Внизу возле подвальной двери притулился скомканный половичок, от грязи совершенно непонятного цвета. На нем тощий черно-белый кот, мокрый, словно только что принял ванну, шлепал языком по брюху, пытаясь пригладить торчащую иглами шерсть. Он замер, оценивающе впился желтыми глазами в подходящих и, смекнув, что нечего рассиживать на траектории этих крупных мужиков, прыгнул в темноту подвала.
Едва не зацепив смывшегося кота, открылась дверь, и хриплый женский голосок, утомленный жизнью, вопросил:
– Хто там… водка есть?
Свет выхватил фиолетовый бланш, вольготно раскинувшийся на пол-лица, придавая эффектный негритянский оттенок загорелой коже. Обесцвеченные когда-то, короткие волосы торчат куцыми клочками, как у давешнего мокрого кота. Однако полные губы, единственно примечательная, словно оторванная от Анджелины Джоли, часть тела, вдруг плотоядно улыбнулись. Длинный язык розовой змейкой прошмыгнул туда-сюда. Губы влажно и зазывно заблестели. Тощие руки провели по бокам, поджимая мешковатое платье-балахон грязно-зеленого цвета… или зеленого грязного. Ткань облегала довольно стройное тело. Машка призывно качнула пару раз навстречу тазом.

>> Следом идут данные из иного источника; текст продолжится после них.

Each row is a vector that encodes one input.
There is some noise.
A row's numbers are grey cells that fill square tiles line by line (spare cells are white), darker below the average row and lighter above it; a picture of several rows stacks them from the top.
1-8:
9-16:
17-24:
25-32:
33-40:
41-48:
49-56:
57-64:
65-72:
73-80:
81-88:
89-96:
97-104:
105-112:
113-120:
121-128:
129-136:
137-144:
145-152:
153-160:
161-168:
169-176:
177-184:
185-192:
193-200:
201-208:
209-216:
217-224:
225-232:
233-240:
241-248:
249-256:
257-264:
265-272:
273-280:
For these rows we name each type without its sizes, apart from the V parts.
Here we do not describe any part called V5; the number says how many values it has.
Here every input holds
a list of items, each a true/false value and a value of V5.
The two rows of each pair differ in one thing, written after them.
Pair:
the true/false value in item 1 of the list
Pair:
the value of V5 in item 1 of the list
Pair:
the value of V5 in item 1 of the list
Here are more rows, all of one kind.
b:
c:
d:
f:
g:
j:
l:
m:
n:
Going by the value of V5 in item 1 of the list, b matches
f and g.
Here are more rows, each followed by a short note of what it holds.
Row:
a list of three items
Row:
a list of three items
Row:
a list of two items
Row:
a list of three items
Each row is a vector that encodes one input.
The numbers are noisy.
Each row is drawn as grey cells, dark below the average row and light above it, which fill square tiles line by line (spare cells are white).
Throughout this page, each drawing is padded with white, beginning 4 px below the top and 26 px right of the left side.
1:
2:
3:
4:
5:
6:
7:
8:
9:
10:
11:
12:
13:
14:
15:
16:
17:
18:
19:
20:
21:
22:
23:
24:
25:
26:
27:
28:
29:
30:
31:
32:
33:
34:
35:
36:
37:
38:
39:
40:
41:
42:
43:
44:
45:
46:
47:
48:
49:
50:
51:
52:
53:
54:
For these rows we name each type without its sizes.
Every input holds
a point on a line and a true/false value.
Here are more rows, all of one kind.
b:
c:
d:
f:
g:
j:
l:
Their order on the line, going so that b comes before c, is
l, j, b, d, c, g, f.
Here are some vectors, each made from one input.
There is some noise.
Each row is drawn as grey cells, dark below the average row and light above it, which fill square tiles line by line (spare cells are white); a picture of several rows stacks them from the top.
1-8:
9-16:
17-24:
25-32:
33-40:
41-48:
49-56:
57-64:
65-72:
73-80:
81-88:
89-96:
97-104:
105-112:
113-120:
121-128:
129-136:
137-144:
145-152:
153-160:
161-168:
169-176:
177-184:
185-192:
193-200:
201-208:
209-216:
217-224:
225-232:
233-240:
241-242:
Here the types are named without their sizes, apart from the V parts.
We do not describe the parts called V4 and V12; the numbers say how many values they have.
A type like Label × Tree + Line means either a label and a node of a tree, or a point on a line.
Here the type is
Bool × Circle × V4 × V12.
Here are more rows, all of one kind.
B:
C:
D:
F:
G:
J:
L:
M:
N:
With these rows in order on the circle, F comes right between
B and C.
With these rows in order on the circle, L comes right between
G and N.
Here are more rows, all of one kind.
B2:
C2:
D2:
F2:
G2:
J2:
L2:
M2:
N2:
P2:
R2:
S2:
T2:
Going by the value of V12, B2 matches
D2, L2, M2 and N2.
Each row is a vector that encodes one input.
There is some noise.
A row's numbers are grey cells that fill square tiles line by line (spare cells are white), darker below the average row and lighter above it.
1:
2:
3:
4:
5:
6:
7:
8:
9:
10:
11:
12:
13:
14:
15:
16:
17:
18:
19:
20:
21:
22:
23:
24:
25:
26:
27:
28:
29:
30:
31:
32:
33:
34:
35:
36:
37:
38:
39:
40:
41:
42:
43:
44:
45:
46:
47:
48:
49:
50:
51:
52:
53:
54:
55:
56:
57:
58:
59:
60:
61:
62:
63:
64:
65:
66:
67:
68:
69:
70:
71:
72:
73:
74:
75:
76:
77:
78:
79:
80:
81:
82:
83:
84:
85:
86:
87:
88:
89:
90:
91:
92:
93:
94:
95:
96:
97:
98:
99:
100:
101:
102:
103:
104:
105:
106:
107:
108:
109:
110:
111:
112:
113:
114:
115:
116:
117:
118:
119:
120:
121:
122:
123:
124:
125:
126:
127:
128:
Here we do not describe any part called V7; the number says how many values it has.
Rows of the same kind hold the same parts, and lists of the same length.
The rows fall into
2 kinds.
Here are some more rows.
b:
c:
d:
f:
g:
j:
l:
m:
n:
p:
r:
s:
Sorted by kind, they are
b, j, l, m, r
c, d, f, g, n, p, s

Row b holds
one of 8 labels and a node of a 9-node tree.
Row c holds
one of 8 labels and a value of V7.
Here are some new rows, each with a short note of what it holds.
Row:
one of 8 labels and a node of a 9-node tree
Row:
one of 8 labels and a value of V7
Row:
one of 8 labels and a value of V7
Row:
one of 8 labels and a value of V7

– Вот, Маха, это Шапокляк. Хороший мужик, приюти-ка его. Напои и обогрей, в общем.
Маха серебристо захохотала, куда и хрипота пропала, закинув вверх голову. Белая шея неожиданно беззащитно осветилась лампочкой. Судя по отсутствию морщин, вполне молодая шея… и женщина само собой.
– Да без проблем! Я, как та Баба-яга, и печку истоплю, и жратвой накормлю, если не привередливый, – с кокетством подтвердила она и вдруг крепко притянула Славутича за руку к груди.
В пакете брякнули бутылки, зашелестели продукты. Оторвалась одна ручка, и по полу запрыгали картофелины. Угрожая выпасть и посыпаться за картошкой, высунулись бутылки. Вася ловко, двумя пальцами, ухватил похмельную чекушку, как карманник – кошелек. И строго глянул на разинувшую для вопля рот Машку:
– Это налог на себестоимость внесенного материала! – Лихо повернулся на каблуках и, насвистывая, удалился вверх по лестнице.
– Нет, ну ты видал паразита! Вот так каждый раз ляпнет какую-нибудь ерунду бедной женщине и, пока она ушами хлопает, сваливает!
– Да ничего страшного. Не беспокойтесь, там еще есть.
Женщина повеселела, подобрала последние картофелины и приглашающе открыла дверь в длинную узкую комнатушку.
Вдоль стены вьются две толстенных трубы с вентилями, от них ощутимо несет теплом. Поверх них пристроена сложная конструкция из пружинных матрацев, дверей и проволок. Все накрыто толстым розовым байковым и зеленым махровым одеялами. Подушки на любой вкус рассыпаны поверх. На самой большой лежит раздавленная селедочная голова. Маха охнула и смахнула ее в ведро под узкий длинный стол.
– Паразит Кактус! Постоянно на этой подушке жрет!
– Кактус?
– Да кот это, такой пятнистый. А Кактус, потому что шерсть все время как иголки торчит, раков он, что ли, в подвале ловит…
– А, я его видел. А Лариску он мою не тронет? – Славутич вытащил из кармана смирную крысу. Она сразу солдатиком встала на ладони, поджав передние лапки, начала принюхиваться к хозяйке, смешно шевеля, словно кланяясь, головой. Пахло в комнатке ржавчиной, сыростью и почему-то обувным кремом.
– Вау! Так вот почему тебя Шапокляк зовут! – восхитилась Маха. И сразу стало видно, что ей едва ли четверть века от роду. Молодая, в общем, совсем, да и не бомжиха вроде… На стенах сохли оранжевые дворницкие комбинезоны разной степени заляпанности. В углу ведра, ряд сапог, ящик с пустыми бутылками. Швабры, метла, грабли, щетки.
– Не ссы. Кот щас в подвале по болотам носится. Голодный, и шугнули вы его. Сюда не зайдет, гордый. Токо если приглашу. А я не приглашу. На хер он мне щас тут нужен! Ты, Шап, давай, дуй в душ, а я пожрать сделаю, токо сперва чекуху задавим! Держи, пузырь твой, тебе и разливать.
Профессор, сдерживая брезгливость, накапал в видавшие виды стопарики водки. Выпили за хозяйку и еще за крысу, и маленькая бутылочка брякнула в ведре.